Retype verbatim the lines of the listing, from the very first through the line with "16.1 -11.6 -38.0".

┄┄┄┄┄┄┄┄┄┄

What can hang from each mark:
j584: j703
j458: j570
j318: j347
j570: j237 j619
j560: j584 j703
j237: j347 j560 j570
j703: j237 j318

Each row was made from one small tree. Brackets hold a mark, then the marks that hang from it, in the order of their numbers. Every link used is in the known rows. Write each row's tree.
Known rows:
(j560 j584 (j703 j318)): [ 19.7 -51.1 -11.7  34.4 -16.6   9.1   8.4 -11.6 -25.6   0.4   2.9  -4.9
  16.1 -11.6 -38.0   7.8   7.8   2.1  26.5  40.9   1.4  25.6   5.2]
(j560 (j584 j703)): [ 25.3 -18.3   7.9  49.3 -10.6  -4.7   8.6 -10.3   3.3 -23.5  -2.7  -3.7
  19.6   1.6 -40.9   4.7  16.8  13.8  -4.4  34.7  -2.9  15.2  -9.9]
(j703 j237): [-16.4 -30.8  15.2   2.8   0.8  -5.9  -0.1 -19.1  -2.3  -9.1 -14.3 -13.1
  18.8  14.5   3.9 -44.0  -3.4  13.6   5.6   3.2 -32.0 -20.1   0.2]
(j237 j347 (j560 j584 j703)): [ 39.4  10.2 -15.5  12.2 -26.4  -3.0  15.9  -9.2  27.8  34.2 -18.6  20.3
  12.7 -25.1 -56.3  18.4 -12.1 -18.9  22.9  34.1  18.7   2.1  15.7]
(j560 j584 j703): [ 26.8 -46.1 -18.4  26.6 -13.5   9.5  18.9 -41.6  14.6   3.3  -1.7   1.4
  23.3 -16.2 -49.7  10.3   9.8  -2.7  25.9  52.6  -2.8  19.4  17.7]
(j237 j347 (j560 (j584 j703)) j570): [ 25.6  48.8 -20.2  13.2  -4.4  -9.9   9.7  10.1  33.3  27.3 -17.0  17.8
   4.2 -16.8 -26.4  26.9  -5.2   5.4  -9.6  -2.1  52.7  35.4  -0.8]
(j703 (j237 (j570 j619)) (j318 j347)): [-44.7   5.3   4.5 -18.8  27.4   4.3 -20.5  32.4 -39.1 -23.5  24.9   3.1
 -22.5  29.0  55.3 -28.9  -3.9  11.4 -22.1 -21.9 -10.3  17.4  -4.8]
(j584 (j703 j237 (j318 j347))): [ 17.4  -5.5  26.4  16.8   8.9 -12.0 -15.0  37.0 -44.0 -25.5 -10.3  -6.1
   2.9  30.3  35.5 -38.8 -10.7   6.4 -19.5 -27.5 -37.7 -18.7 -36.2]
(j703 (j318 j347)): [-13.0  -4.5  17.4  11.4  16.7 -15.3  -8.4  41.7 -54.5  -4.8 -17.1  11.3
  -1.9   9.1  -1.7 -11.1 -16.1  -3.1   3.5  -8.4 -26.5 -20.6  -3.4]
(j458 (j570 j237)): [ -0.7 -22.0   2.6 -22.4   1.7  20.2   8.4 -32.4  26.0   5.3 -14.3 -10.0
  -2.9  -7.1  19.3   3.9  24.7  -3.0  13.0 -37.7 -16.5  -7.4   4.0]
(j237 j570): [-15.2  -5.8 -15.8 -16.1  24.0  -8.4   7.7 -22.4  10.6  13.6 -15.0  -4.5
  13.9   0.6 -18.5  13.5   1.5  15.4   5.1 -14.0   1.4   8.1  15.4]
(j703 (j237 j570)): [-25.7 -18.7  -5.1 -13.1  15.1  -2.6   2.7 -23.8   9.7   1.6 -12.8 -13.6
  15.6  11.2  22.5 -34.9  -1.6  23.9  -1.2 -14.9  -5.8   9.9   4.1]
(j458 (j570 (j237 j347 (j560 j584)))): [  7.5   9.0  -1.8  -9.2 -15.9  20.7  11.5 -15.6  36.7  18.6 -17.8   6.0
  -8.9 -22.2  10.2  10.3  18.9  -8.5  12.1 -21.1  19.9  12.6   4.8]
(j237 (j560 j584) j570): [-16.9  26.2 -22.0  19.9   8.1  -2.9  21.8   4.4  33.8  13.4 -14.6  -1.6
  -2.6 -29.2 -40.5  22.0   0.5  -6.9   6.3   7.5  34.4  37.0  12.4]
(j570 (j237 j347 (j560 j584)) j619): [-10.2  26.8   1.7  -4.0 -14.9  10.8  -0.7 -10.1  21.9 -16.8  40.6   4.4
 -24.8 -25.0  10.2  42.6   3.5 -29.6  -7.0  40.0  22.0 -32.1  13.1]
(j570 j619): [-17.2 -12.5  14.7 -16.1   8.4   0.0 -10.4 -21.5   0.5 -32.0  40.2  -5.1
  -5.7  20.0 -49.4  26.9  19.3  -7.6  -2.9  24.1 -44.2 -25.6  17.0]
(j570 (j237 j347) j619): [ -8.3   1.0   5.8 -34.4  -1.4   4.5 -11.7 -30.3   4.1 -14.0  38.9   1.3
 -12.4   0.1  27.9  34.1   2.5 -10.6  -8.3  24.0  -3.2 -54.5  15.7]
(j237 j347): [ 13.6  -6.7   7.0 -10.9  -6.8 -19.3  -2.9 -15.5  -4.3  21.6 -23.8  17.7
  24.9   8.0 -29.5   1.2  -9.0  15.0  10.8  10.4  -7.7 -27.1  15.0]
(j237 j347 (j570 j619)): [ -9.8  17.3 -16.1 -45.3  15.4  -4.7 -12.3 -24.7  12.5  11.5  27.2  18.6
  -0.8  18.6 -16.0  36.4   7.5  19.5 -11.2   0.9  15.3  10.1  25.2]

┄┄┄┄┄┄┄┄┄┄

#### [WRITTEN ANSWER]
What can hang from each mark:
j584: j703
j458: j570
j318: j347
j570: j237 j619
j560: j584 j703
j237: j347 j560 j570
j703: j237 j318

Each row was made from one small tree. Brackets hold a mark, then the marks that hang from it, in the order of their numbers. Every link used is in the known rows. Write each row's tree.
Known rows:
(j560 j584 (j703 j318)): [ 19.7 -51.1 -11.7  34.4 -16.6   9.1   8.4 -11.6 -25.6   0.4   2.9  -4.9
  16.1 -11.6 -38.0   7.8   7.8   2.1  26.5  40.9   1.4  25.6   5.2]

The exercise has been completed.